A positive balance means you’re spending less than you earn—giving you more flexibility to save and work toward future financial goals, like buying a car or saving for a home down payment.

Another perk? Extra income can go toward paying off student loans while you’re still in college. Chipping away at loans early can ease the financial stress when repayment begins after graduation.

I’ve been there—scrambling to cover unexpected expenses and pulling from savings when emergencies came up, like vet bills for my dogs or unexpected household costs. I didn’t allocate enough for emergencies, and it made things harder than they needed to be.

Learn from my mistake: set up a solid emergency fund. Your future self will thank you for having that financial cushion when life throws surprises your way.

50, 30, 20

One of the most popular budgeting methods is the 50/30/20 rule, which financial experts recommend. The basics of this method are:

  • 50% of your income for needs (like rent, utilities, and groceries).
  • 30% for wants (things like entertainment, dining out, and shopping).
  • 20% for saving and repaying debts (including emergency savings and loan payments).

This simple framework helps ensure you’re balancing your spending while also setting aside money for the future.

The 50/30/20 rule is a great starting point, but it’s not set in stone. You might not hit the exact percentages, especially when you’re just starting out or facing life changes. If you experience a setback, don’t worry—just try to get back on track as soon as you can. And if your budget is doing well, feel free to increase your savings rate to build a stronger financial cushion.

This is what my expenses would have looked like if I had stuck to the 50, 30, 20 rule when I was in college, based on my monthly income of 1702. 

50% to needs: $851 

30% to wants: $510

20% for saving and repaying debts: $340

Expenses (Needs)Cost
Rent$500
Tuition Payment$700
Emergency Fund$45
Total$1245

As you can see, my total for needs exceeds 50%. Because of that, we adjust the other portions.

Allocated Amount (Needs) – Total Expenses (Needs)  = +/- Difference (Needs) 

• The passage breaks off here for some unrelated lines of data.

(in the rows, 128 means zero)
Known rows, with every step that occurs
rudar/mepim/koso/vabebib: [145 130 148 114 108 135 139 142 124 157  47 171  84  97 152 118 123 135
 114 186 109 140 150 145  94 101]
mazem/koso/muvos/nedu/vabebib: [119 103 126 132 137 149 135 130  95 131 104 145 219 123  99 166 145 105
  73 129 131 128 114 105  57  58]
koso/vabebib: [116 125 149 102 148 140 128 116 101 140  68 135 118 116 151 126 123 148
 110 168 110 132 166 156 106 109]
mazem/vabebib/koso/muvos: [132  76 116 107 118 125 117 121  89 102  81 144 151 128  94 136 110 142
 111 122 113 143 150 126 112  85]
nedu/muvos/koso/vabebib/mazem/mepim: [124 140 124 131 155 111 122 109 113 112  99 136  50 112 154 176  90 110
  78 165  83 161 165  93  64 105]
mazem/mepim/koso/muvos: [126 110 123 130  96 128 128 115 129 115  67 150 113 146 147 124 125 121
 118 145  91 145 135  87  98  99]
rudar/mepim/mazem: [133 109 127 122  99 117 152 116 136 136  73 173 112 139 118 149  87 137
  95 157  90 122 140 125  91 113]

Difference (Needs) – Allocated Amount (Wants) = New Allocated Amount (Wants) 

851 – 1245 = -394 

510 – 394 = 116 to wants. 

Expenses (Wants)Cost
Dining Out$50
Entertainment$35
Subscription Services$20
Shopping$10
Total$115

Things happen, and budgets change. But, we’re able to allocate accordingly depending on what needs to be done. This budget would change if it was the summer, and there was no tuition payment. It would also change if I picked up an extra hour or two while babysitting or made an extra 150 dollars through commission work. 

Now, let’s see how my savings and debt repayment would look now that we’re using the 50/30/20 method. 

Expenses (Savings and Debt Repayment)Cost
Savings$290
Credit Card Payment$50
Total$340

And now, we have a proper savings account that will go toward future financial goals. 

Budgeting is something that changes as the year goes by, and sometimes we don’t meet our goals and that’s okay. But it is important for high school and college age students to develop their financial knowledge so that they aren’t going into the world blind. 

Conclusion

Now that your budget is set, make sure to update it regularly. Here are some tips to stay on track:

  • Review regularly: Regular check-ins will keep you aware of your spending and help you avoid surprises.
  • Set Realistic goals: Don’t shoot for the moon on the first try. It will only frustrate you if you miss your target. Start small and gradually increase your desired savings and/or debt reduction goals as your circumstances change.
  • Forgive small mistakes: Overspending happens, especially with impulse buys. If you slip up, don’t stress—just get back on track. The next time you’re tempted, take a moment to reconsider before making that purchase.

Parents, it is important to have the budget talk with your children before they go off to college. Passing down the knowledge that you have developed is key to ensuring their future financial success long after they graduate from college.